Regarding air flow - I measured the flow of my HF with the bags it came with (clean) and the Wynn filter - just about exactly the same flow (used an HVAC duct flow instrument). The Wynn filter will not reduce flow anywhere near what bags will as things load up (any bag type filter). I already had a Thein separator with 4" fittings I had used with a smaller DC. Rather than build a new one, I put a 5" fitting on the exit and called it good, and use a ~10 ft 4" flex hose to the machines. One thing you could do is build your separator with 5" fittings and use 5" flex to the machines. A downside is the 5" flex is just more difficult to move around.
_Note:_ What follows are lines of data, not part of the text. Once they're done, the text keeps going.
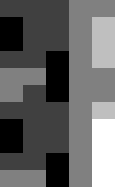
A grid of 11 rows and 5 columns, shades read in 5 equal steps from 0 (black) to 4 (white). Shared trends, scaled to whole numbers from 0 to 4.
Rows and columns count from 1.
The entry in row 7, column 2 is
1
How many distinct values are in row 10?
4
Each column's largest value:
2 2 1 2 4
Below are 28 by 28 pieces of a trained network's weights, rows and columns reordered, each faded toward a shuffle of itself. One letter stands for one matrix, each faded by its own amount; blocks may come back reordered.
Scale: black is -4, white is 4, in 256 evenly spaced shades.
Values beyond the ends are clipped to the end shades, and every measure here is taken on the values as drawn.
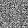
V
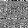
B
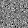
V
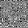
B
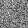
V
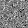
V
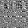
B
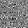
B
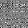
B
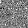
V
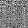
B
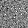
V
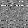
B
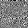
B
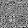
B
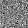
V
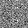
V
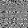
B
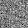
V
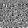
B
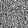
V
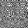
B
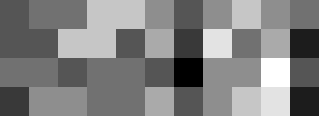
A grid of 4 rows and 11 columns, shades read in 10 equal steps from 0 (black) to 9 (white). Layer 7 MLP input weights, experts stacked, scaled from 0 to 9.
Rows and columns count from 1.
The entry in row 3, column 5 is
4
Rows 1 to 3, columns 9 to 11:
7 5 4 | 4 6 1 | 5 9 3
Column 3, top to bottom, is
4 7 3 5
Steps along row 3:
same down up same down down up same up down
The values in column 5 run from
3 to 7
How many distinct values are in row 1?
4
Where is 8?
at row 2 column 8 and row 4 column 10
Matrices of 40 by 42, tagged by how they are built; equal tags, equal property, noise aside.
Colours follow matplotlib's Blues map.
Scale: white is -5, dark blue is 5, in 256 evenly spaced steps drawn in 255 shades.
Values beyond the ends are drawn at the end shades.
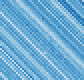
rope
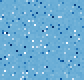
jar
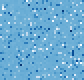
jar
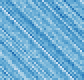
rope
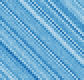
rope
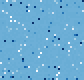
jar
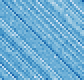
rope
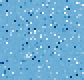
jar
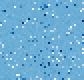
jar
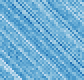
rope
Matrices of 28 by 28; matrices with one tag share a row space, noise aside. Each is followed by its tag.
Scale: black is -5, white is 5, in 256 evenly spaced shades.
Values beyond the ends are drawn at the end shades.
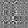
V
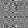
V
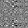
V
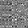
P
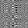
V
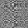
V
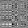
P
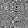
V
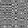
P
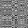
P
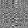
V
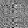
V
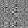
V
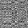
P
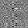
V
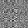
V
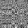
P
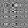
V
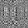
V
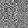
V
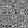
P
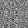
V
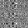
V
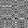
P
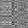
P
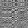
P
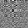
V
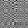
V
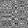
P
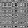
P
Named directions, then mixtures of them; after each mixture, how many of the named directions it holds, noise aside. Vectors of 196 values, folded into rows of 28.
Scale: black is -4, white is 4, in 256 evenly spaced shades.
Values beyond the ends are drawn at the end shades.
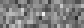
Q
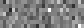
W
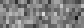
one
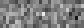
one
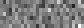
one
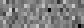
one
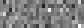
one
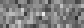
one
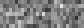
one
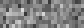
one
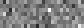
one
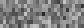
two
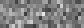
one
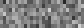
two
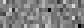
one
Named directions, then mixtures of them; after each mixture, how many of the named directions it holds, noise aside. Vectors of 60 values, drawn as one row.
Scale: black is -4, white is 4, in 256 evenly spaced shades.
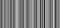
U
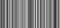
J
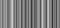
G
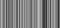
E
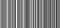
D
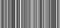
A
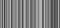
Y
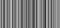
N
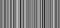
two
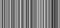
three
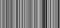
one
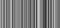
two
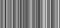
two
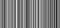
two
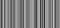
one
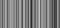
three
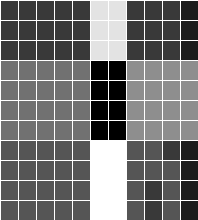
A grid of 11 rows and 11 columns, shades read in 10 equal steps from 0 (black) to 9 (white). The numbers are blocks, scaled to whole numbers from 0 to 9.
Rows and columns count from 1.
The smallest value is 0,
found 8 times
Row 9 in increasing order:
1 3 3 3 3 3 3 3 3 9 9
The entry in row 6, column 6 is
0
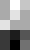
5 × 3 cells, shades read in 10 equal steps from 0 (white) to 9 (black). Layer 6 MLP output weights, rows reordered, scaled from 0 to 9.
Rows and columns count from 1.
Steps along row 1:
down up
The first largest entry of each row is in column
1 1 2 2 2
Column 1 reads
3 3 1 7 7
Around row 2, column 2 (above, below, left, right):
0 3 3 3
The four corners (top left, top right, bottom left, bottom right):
3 2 7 5
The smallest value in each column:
1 0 2
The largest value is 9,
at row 5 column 2
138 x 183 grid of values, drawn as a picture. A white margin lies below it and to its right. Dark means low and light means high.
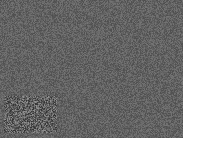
No row or column stands out. There is no overall slope. The bottom left is the roughest part. On average the colour sits 40% of the way up the scale. An odd patch, rougher than its surroundings, sits in the bottom left.
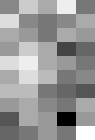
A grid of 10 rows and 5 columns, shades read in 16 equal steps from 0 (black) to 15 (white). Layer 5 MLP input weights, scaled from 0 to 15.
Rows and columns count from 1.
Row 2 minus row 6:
3 -5 -4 1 2
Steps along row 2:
down down up up
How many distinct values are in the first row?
5
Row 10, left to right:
6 7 9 7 15

I would like to have the 5" system to measure flow and compare directly to the 4" I have, so maybe one day I'll build that.

As to the "clearview or vent outside", I don't observe any dust escaping from the DC or filter (observation with light beam looking for dust). The dust is coming from around the cutting tool of the machine, so I'd have to say it's inaccurate. The Wynn filter works.

Something to ponder - a larger DC will provide a bit more flow at the machine, but will only be incrementally better at capturing all the dust, i.e. still fine dust in the air that can do damage. Is there actually anything gained, other than 2-3% less dust to sweep up?


----------



## wapakfred (Jul 29, 2011)

Actually, a larger DC won't provide any more flow at the machine, if it's choked down to 4". But a larger DC with 5" or (even better) 6" ducting to the tool will provide a huge increase in air flow. You won't catch all the fine dust without that flow, it's really that simple.


----------



## Dal300 (Aug 4, 2011)

*rg33*, looking at the specs of the 2HP HF unit, it shows that maximum draw for the motor is 20 amps. I'm not sure if that is LRA, but it is actually more than the @1500 watts than is required for 2 HP. (basically, 746 watts equals 1 HP). 
The Grizzly unit draws 12 amps at 220V, (that would equal 24amps at 120V+/-) which is 4 amps more than what the HF model states.

Now, before anyone hollers, there are a lot of variables in this that haven't been taken into account. I know that there are going to be losses due to friction, inefficiencies and the folks who made, ordered and designed each unit. The interesting thing though is that both units seem to be built in China. 
Looking at the Grizzly Impeller, it appears to be a more efficient design, but that would only cause the motor to draw fewer amps to do it's job.


----------



## intelligen (Dec 28, 2009)

It's tough to read Pentz's site without thinking the guy is a fear-mongering crackpot on an all-day infomercial. Fortunately, the magazines have done enough dust collector reviews and stories to confirm that anything less than a high-end 3+ HP system with sub-micron filtering will do very little to help your air quality.

If you're spending less than $2000 (excluding 6" duct, etc.) on the dust collector itself-e.g., anything less than a 3HP Oneida or ClearVue cyclone system-just get the minimum that will clear chips and dust from your tools, then buy a good respirator. Anything above and beyond a minimal dust collection system won't really improve your air quality enough to matter. Skip the disposable dust masks (even the more expensive ones) and get a quality, well-fitted respirator with replaceable P100 filters. Wear it while you're producing sawdust and for at least half an hour after all the tools are off, assuming you don't have anything actively circulating the air (like a fan, HVAC, or air cleaner).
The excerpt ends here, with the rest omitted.